In modern cosmology, the dynamic development of the concept of a multiverse appears as the paradigm of understanding the universe-whole, an entity including both observable and unobservable regions. The multiverse denotes generically the universe-as-a-whole and thus is highly speculative but finds some compelling support. A popular variation, the many worlds of eternal inflation presumes a background universe comprising quantum fields with infinitely many pocket universes.
Pocket universes are vast expanses of space where some initial conditions or even different physical laws are realized, consistent with the enormous variety of possibilities allowed by quantum field theory, high-energy physics, general relativity, quantum gravity, and thermodynamics. Our observable universe is part of one pocket universe; we cannot see its boundaries yet, and it may be well that we are deeply inside of it.
In eternal inflation, the pocket universes are separated by transition regions of high-energy vacuum; it is this that is called a false vacuum. Those transition regions can be smooth or even sharply bounded.
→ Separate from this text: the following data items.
Each row of a before or after table is a point. One or more steps were done to the points. Then noise was added and the rows were shuffled. The steps act on columns, c1 being the first. Write out the steps. A step turns or swaps two columns, mirrors them in a line or flattens them onto one, adds a multiple of one to another, or multiplies or shifts one. Angles are multiples of 10 degrees, from the lower column toward the higher: turns from -170 to 170, lines from 10 to 170 but not 90. Use the fewest steps. Two steps may share a column if one is a turn and the other turns, adds or multiplies; they go together, in the order done. Otherwise the lowest column goes first.

Before:
[[ 0.13 -0.13]
 [ 0.44 -0.06]
 [-0.71  0.44]
 [ 0.11  0.25]
 [-0.49  0.23]
 [-0.54  0.48]
 [ 0.45 -0.12]
 [-0.37  0.59]]
After:
[[-0.36 -0.63]
 [ 0.39  0.35]
 [-0.38 -0.35]
 [-0.14 -0.70]
 [ 0.21 -0.25]
 [ 0.34  0.25]
 [-0.52 -0.70]
 [ 0.04  0.18]]
Steps: mirror c1 and c2 in the line at 10 degrees

Before, 11 rows:
[[-0.13 -0.29 -0.30]
 [-0.04 -0.26  0.58]
 [ 0.60 -0.33 -0.57]
 [ 0.11 -0.64  0.34]
 [ 0.44  0.30 -0.33]
 [ 0.50 -0.56  0.30]
 [-0.05  0.15  0.37]
 [-0.28  0.72 -0.40]
 [ 0.05  0.20 -0.38]
 [-0.43 -0.30  0.13]
 [ 0.09 -0.65  0.40]]
After (11 x 3):
[[-0.28  0.50  0.45]
 [-0.42 -0.56 -0.19]
 [ 0.04  0.48 -0.01]
 [-0.06 -0.27  0.29]
 [ 0.10 -0.61 -0.35]
 [ 0.60  0.74 -0.58]
 [-0.13  0.04 -0.42]
 [ 0.47 -0.18 -0.34]
 [-0.04 -0.64  0.06]
 [ 0.43  0.74  0.08]
 [ 0.11 -0.52 -0.36]]
Steps: turn c2 and c3 by 60 degrees; add 0.7 times c1 to c2

Before:
[[-0.43  0.29 -0.60  0.92]
 [-0.83  0.05 -0.02  0.50]
 [-0.35  0.19 -0.28 -0.40]
 [ 0.39 -0.63  0.23 -0.10]
 [-0.15 -0.17  0.12 -0.34]
 [ 0.11  0.51 -0.61  0.04]
 [-0.67  0.46  0.08  0.52]
 [ 0.15 -0.40 -0.30 -0.07]]
After (8 x 4):
[[-0.29  0.29 -0.55 -0.38]
 [-0.62 -0.37 -0.31  0.16]
 [ 0.07  0.23 -0.59  0.28]
 [-0.06  0.40 -0.14  0.04]
 [-0.29 -1.04 -0.93  0.17]
 [-0.49 -0.71 -0.27 -0.18]
 [ 0.33  0.45 -0.04  0.50]
 [ 0.16 -0.33 -0.90 -0.38]]
Steps: multiply c1 by 0.7; mirror c2 and c4 in the line at 120 degrees; shift c3 by -0.30

Before (9 x 8):
[[-0.54 -0.22  0.25 -0.34 -0.57 -0.57  0.44  0.35]
 [-0.50  0.14  0.72  0.46  0.34  0.14 -0.39  0.37]
 [-0.05  0.06  0.41 -0.04 -0.89 -0.88 -0.27  0.28]
 [-0.31 -0.39 -0.15 -0.46  0.42  0.14 -0.37  0.86]
 [ 0.33  0.07  0.05  0.06 -0.53  0.17  0.87 -0.20]
 [-0.77  0.28 -0.41  0.22 -0.15 -0.10 -0.04  0.42]
 [-0.10 -0.11 -0.53  0.99  0.01 -0.60 -0.05  0.01]
 [-0.19 -0.35 -0.30 -0.28 -0.64  0.39  0.07 -0.39]
 [ 0.10  0.31  0.83 -0.07  0.51  0.03 -0.10 -0.23]]
After:
[[ 0.13  0.24  0.77 -0.26  0.01  0.11  0.26 -0.36]
 [ 0.24 -0.42  0.02 -0.08  0.03 -0.71  0.42 -0.33]
 [-0.16 -0.50 -0.18  0.05  0.00  0.10 -0.05 -0.58]
 [-0.09  0.38 -0.79  0.27 -0.05 -0.32 -0.45 -0.02]
 [-0.01  0.76  0.31 -0.05  0.01 -0.21 -0.55  0.44]
 [-0.35  0.09  0.49 -0.20 -0.01  0.41  0.09  0.57]
 [-0.40  0.05  0.26 -0.13  0.03 -0.67 -0.35  0.53]
 [-0.18 -0.19 -0.02  0.03  0.03  0.38 -0.34  1.39]
 [-0.56  0.30 -0.41  0.20 -0.04 -0.04  0.08  0.66]]
Steps: multiply c1 by 0.7; turn c6 and c7 by 60 degrees; turn c2 and c7 by 50 degrees; flatten c3 and c4 onto the line at 160 degrees; multiply c5 by 0; multiply c8 by 1.6

Before:
[[-0.36  0.19 -0.36 -0.37 -0.21  0.83 -0.12 -0.44  0.13]
 [-0.66 -0.23  0.15 -0.35 -0.52  0.70 -0.65  0.25  0.10]
 [ 0.02  0.27  0.05 -0.34 -0.07 -0.22  0.44  0.40  0.31]
 [-0.33  0.17  0.05  1.03  0.16  0.65 -0.78  0.30  0.25]
 [ 1.23 -0.16 -0.07 -0.08  0.02  0.68  0.59  0.46 -0.04]
 [-0.52 -0.08 -0.36 -0.26 -0.89  0.27  0.19  0.26  0.23]
 [-0.49  0.77  0.08  0.20 -0.08 -0.31  0.46 -0.80 -0.24]
 [-0.65  0.27 -0.23 -0.33 -0.01  0.26  0.31 -0.04 -0.40]
 [-0.64 -0.07 -0.36  0.20 -0.23 -0.18  0.21  0.36 -0.03]
 [-0.40  0.07  0.39  0.19  0.12 -0.27  0.05 -0.87  0.18]
 [ 0.09  0.13 -0.39 -0.37  0.18 -0.03  0.34  0.10 -0.04]
 [-0.30 -0.02  0.00 -0.04 -0.26 -0.11 -0.87  0.20 -0.01]]
After, 12 rows:
[[-0.35 -0.49  0.31  0.09 -0.04 -0.22 -0.32 -0.11  0.36]
 [ 0.19  0.52 -0.32  0.21  0.09 -0.28 -0.30  0.74  0.16]
 [ 0.21 -0.23  0.36 -0.01 -0.02  0.23 -0.70  0.24 -0.40]
 [ 0.19 -0.11  0.36 -0.16 -0.91  0.30 -0.80 -0.27  0.19]
 [-0.30 -0.15  0.51 -0.26  0.17  0.01 -0.11  0.05 -0.05]
 [ 0.38  0.17  0.49  0.01 -0.19  0.84 -0.25  0.46  0.13]
 [ 0.91 -0.09  0.06 -0.05 -0.26 -0.11  0.27 -0.13  0.01]
 [ 0.78 -0.29 -0.98 -0.14  0.12  0.64  0.27 -0.14  0.28]
 [-1.22 -0.14  0.12  0.15  0.01  0.67  0.57 -0.47 -0.04]
 [ 0.29 -0.16 -0.05 -0.46 -0.21 -0.18 -0.69 -0.32 -0.07]
 [-0.06 -0.10 -0.20 -0.10 -0.10 -0.28 -0.72  1.10 -0.26]
 [ 0.92  0.02  0.17  0.49 -0.51  0.70 -0.24 -0.37  0.06]]
Steps: turn c1 and c7 by 130 degrees; add 0.3 times c5 to c7; turn c2 and c8 by 140 degrees; turn c3 and c4 by 110 degrees; add 0.3 times c6 to c4

Before, 9 rows:
[[ 0.09 -0.18  0.30  0.65  0.29 -0.31 -0.06  0.04  0.19  0.19  0.45 -0.29]
 [ 0.06 -0.12 -0.20  0.55 -0.76 -0.22 -0.17  0.02 -0.92 -0.26 -0.44 -0.24]
 [ 0.37 -0.61  0.51  0.42 -0.84 -0.31 -0.12 -0.62  0.10 -0.35 -0.09 -0.37]
 [-0.85  0.09 -0.43 -0.23 -0.71  0.14 -0.24 -0.07 -0.63 -0.12 -0.06  0.48]
 [-0.40  0.11  0.08 -0.10  0.14  0.16 -0.82 -0.45 -0.67 -0.66  0.34 -0.18]
 [-0.39  0.09  0.27 -0.39  0.17 -0.25  0.36 -0.87  0.00 -0.60  0.47 -0.23]
 [ 0.23 -0.38 -0.22 -0.33  0.29  0.38  0.40 -0.06 -0.41  0.46 -0.57 -0.41]
 [-0.71 -0.22 -0.36  0.09  0.48 -0.16  0.22 -0.02  0.16 -0.24 -0.54  0.66]
 [ 0.15  0.38 -0.18  0.05 -0.57  0.14 -0.30  0.04 -0.56  0.27  0.24  0.67]]
After, 9 rows:
[[-0.08  0.26  0.88  0.22  0.33 -0.29  0.59 -0.10 -0.05  0.28  0.14 -0.16]
 [-0.63 -0.57  0.14 -0.28 -0.79  0.15 -0.08  0.19 -0.23 -0.36 -0.59  0.08]
 [-0.61 -0.65  0.65 -0.56  0.39  0.19  0.32  0.68 -0.24 -0.57 -0.01  0.01]
 [-0.19 -0.67  0.41 -0.22 -0.90  0.12  0.16  0.08  0.08  0.01  0.34  0.24]
 [ 0.08  0.24  0.27  0.18  0.17 -0.14  0.02 -0.06 -0.10 -0.04 -1.01  0.87]
 [-0.40 -0.09  0.86  0.41  0.45 -0.26 -0.52  0.80  0.07 -0.51 -0.16 -0.01]
 [ 0.56  0.42  1.09  0.32 -0.42 -0.34  0.44  0.52 -0.45 -0.60  0.06 -0.65]
 [ 0.28 -0.16  0.36  0.22  0.31  0.38 -0.50  0.01 -0.55  0.55  0.06 -0.30]
 [ 0.52 -0.71  0.40  0.10 -0.41 -0.22  0.57 -0.05 -0.53 -0.51 -0.39 -0.49]]
Steps: add 1 times c6 to c11; turn c1 and c11 by 50 degrees; mirror c2 and c9 in the line at 60 degrees; shift c3 by 0.60; turn c4 and c7 by 120 degrees; turn c4 and c8 by 160 degrees; turn c5 and c10 by 20 degrees; turn c5 and c12 by 30 degrees

Before (13 x 14):
[[-0.17 -0.16  0.05  0.28 -0.55 -0.40 -0.62  0.22  0.24 -0.23 -0.29 -0.24
  -0.06  0.61]
 [-0.51  0.44  0.19  0.09 -0.66 -0.29 -0.19  0.28  0.44 -0.13 -0.31 -0.12
   0.21  0.22]
 [-0.64 -0.32 -0.11  0.08 -0.54 -0.01 -0.41  0.48  0.48  0.13 -0.15 -0.31
  -0.06  0.07]
 [-0.50  0.07 -0.42  0.55 -0.62 -0.22 -0.12  0.40  0.54 -0.13  0.13 -0.13
   0.04  0.55]
 [ 0.10 -0.40  0.44 -0.05  0.11 -0.37  0.56  0.11 -0.04 -0.09  0.32 -0.60
   0.21 -0.03]
 [ 0.28 -0.11  0.13 -0.53  0.28  0.16  0.61  0.27 -0.46 -0.33  0.18 -0.19
  -0.16  0.03]
 [-0.35 -0.31 -0.23  0.32 -0.29  0.28  0.17 -0.51  0.19 -0.06 -0.46  0.55
  -0.05  0.04]
 [-0.61 -0.02  0.18  0.57 -0.23 -0.47 -0.29  0.86  0.43 -0.16 -0.39 -0.01
  -0.03  0.39]
 [ 0.05 -0.37 -0.35 -0.12  0.01  0.37  0.12 -0.17  0.25  0.00 -0.33  0.47
   0.67  0.19]
 [-0.28 -0.45 -0.69 -0.02 -0.42  0.05  0.40 -0.20 -0.06 -0.23 -0.80  0.28
   0.42  0.07]
 [ 0.34 -0.08  0.18 -0.02  0.11 -0.18  0.17  0.35 -0.57 -0.49  0.38 -0.20
   0.21 -0.57]
 [ 0.40 -0.04 -0.08 -0.16  0.15 -0.31  0.39  0.15 -0.43  0.36  0.06 -0.10
   0.02 -0.20]
 [ 0.54  0.02  0.01 -0.11  0.46 -0.13  0.38  0.18  0.04 -0.30  0.02 -0.65
  -0.08 -0.39]]
After (13 x 14):
[[ 0.24 -0.36  1.05 -0.02  0.09 -0.33  0.13 -0.27  0.03 -0.07  0.34 -0.56
   0.57 -0.04]
 [ 0.85 -0.32  0.46  0.08 -0.02 -0.20  0.27  0.16 -0.13 -0.58  0.39 -0.10
   0.22 -0.65]
 [-0.85  0.52 -0.65  0.32 -0.34  0.33  0.05 -0.65  0.14 -0.03 -0.50  0.61
   0.15 -0.03]
 [ 0.12 -0.07 -0.94 -0.19 -0.03  0.35  0.61 -0.29  0.10  0.04 -0.31  0.48
   0.08  0.19]
 [ 1.02 -0.31 -0.24 -0.19  0.11 -0.35 -0.02  0.12 -0.25  0.46  0.04 -0.09
   0.45 -0.16]
 [-0.46 -0.12  0.13  0.27 -0.53 -0.41  0.00 -0.09 -0.19 -0.25 -0.26 -0.25
  -0.62  0.68]
 [-1.76 -0.53 -0.22  0.06 -0.51  0.06 -0.10 -0.08  0.45  0.08 -0.13 -0.22
  -0.44  0.13]
 [-1.23  0.01  0.47  0.04 -0.65 -0.30  0.26  0.46  0.28 -0.17 -0.33 -0.19
  -0.19  0.13]
 [ 0.68 -0.76  0.32 -0.45  0.28  0.12 -0.18  0.38 -0.38 -0.39  0.13 -0.24
   0.65  0.02]
 [-1.48 -0.26  0.45  0.52 -0.27 -0.46 -0.02  0.13  0.12 -0.11 -0.42 -0.04
  -0.24  0.43]
 [-0.81 -0.06 -1.65 -0.08 -0.44  0.10  0.47 -0.50 -0.11 -0.27 -0.82  0.28
   0.45 -0.01]
 [-1.27  0.26 -0.97  0.57 -0.60 -0.28  0.04 -0.02  0.14 -0.12  0.10 -0.17
  -0.12  0.56]
 [ 1.35 -0.32  0.04 -0.13  0.46 -0.14 -0.10  0.13  0.30 -0.32  0.02 -0.63
   0.36 -0.39]]
Steps: multiply c1 by 2.5; add -1 times c4 to c8; turn c2 and c8 by 60 degrees; multiply c3 by 2.5; swap c7 and c13; add -0.7 times c14 to c9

Eternal inflation multiverse obeys general relativity and therefore cannot be static but must also have a complex mix of expansion and contraction.
These may be pocket universes where the physical laws differ, as allowed by myriad possibilities from quantum field theory, high-energy physics, and thermodynamics. But if we’re to begin to make sense of the multiverse, some restrictions on those possibilities are needed, otherwise, we run the risk of admitting we have nothing to say about the multiverse.
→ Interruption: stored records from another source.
Every row gives one point. Each copy is the shape, with its points in the same order, turned, moved and blurred by noise. Is it also mirrored, or only turned?
In the rows, zero is written as 128.

Shape (7 x 3):
[[ 75 121 132]
 [ 73 160 116]
 [147 179 168]
 [136 123  72]
 [118  98  93]
 [ 80 165 152]
 [134 114  74]]
Copy 1 (7 x 3):
[[115  88 163]
 [152 101 181]
 [128 185 155]
 [171  98  98]
 [139  83 106]
 [127 125 192]
 [163  94  96]]
Copy 1 is: mirrored
Copy 2 (7 x 3):
[[ 83 113 109]
 [ 86 148 100]
 [137 168 169]
 [147 126  57]
 [140  98  74]
 [ 73 151 140]
 [149 120  63]]
Copy 2 is: only turned
Copy 3 (7 x 3):
[[ 77 136 131]
 [ 92 166 111]
 [172 173 154]
 [136 112  62]
 [109  97  92]
 [104 183 145]
 [130 101  72]]
Copy 3 is: only turned
Copy 4 (7 x 3):
[[ 78 121 153]
 [ 76 151 129]
 [155 181 171]
 [136 107  88]
 [123  86 114]
 [ 93 165 167]
 [138 103  91]]
Copy 4 is: only turned

Shape (7 x 4):
[[145 120 168 131]
 [169 155 123 171]
 [121 163  89 153]
 [138  84 135 113]
 [115 179  98 100]
 [111 107 224 131]
 [144 162 105 115]]
Copy 1 (7 x 4):
[[163 145 159 106]
 [176 103 155 156]
 [121  69 137 147]
 [136 143 102 100]
 [109  48 158 103]
 [134 192 187  89]
 [142  70 142 113]]
Copy 1 is: mirrored
Copy 2 (7 x 4):
[[102  92 180 135]
 [ 85  78 139 192]
 [108 115  96 176]
 [130  72 152 109]
 [ 84 138  95 130]
 [130 126 233 123]
 [ 81 102 108 139]]
Copy 2 is: mirrored
Copy 3 (7 x 4):
[[129 111 151 132]
 [134 155 101 165]
 [104 182  91 117]
 [147 113 139  85]
 [ 63 143  85 103]
 [113 104 216 130]
 [ 96 137  84 117]]
Copy 3 is: mirrored

Shape (10 x 6):
[[113 120 144  93  98 145]
 [110 180 122 120  97 110]
 [133  85 177  92 133 128]
 [153 156 182 128 165 178]
 [178 107 122 195 143 194]
 [ 99 177 119 164 168 111]
 [129 128 129 173 113  86]
 [ 85 136 115 112 161 118]
 [ 89 163 171 133 102 127]
 [ 90  95 198 153 180 176]]
Copy 1 (10 x 6):
[[155  97 155 100 139 158]
 [171 149 141 132 172 128]
 [109  92 176  96 106 157]
 [123 162 169 136 106 218]
 [149 124 108 183  47 196]
 [115 165 125 181 163 152]
 [136 138 146 177 113  99]
 [102 115 120 138 171 148]
 [163 128 187 149 169 155]
 [ 87  92 188 173 119 212]]
Copy 1 is: mirrored
Copy 2 (10 x 6):
[[107 145 126  95  88 137]
 [139 112 176  93 116 110]
 [100 189  92 110  98 113]
 [135 213 154 132 137 163]
 [156 153 109 206 133 185]
 [121 129 177 138 185 110]
 [138 117 136 157 124  80]
 [ 88 127 133 100 163 118]
 [103 147 187 119  99 110]
 [ 55 207 133 170 135 147]]
Copy 2 is: mirrored

Shape (13 x 8):
[[157 134 130 141 110  95 201 122]
 [144  95 162 124 142 144 135 124]
 [141 140 104  91 154 207 103 196]
 [120  97  75 126 153 188 107 192]
 [125 145 117 110 181 204 112 173]
 [126 138 124 110  99 128 113 100]
 [115  94 156 124 133 148 122 141]
 [144 128  93 150 179 180 124 141]
 [167 111 168 175 109 159  96 130]
 [151 140 103 106 154  53 155 141]
 [185 119 114 109 150  79 156 125]
 [100 144 107 138 187 195  94 189]
 [143 142 173 143  81 102 122 138]]
Copy 1 (13 x 8):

The multiverse and the pocket universes are mere speculations and may not exist at all, but their concepts have just been indispensable in cosmological discussions of today. By definition, a “universe” normally refers to a structure that encompasses and resembles the observable universe. With that fact in mind, there’s a need for terms like “multiverse” and “pocket universe” when describing the entirety of physical existence.
Gravity wells tend to be more of a relevant concern on a space travel basis. This is because a star or planet takes the space around it and warps it in a dimple-like fashion due to its gravity. Although this is a highly incomplete analogy, generally it refers to referring to the problem of achieving a greater speed than what gravity can pull down. Indeed, while escape velocity diminishes with distance, it never actually reaches zero.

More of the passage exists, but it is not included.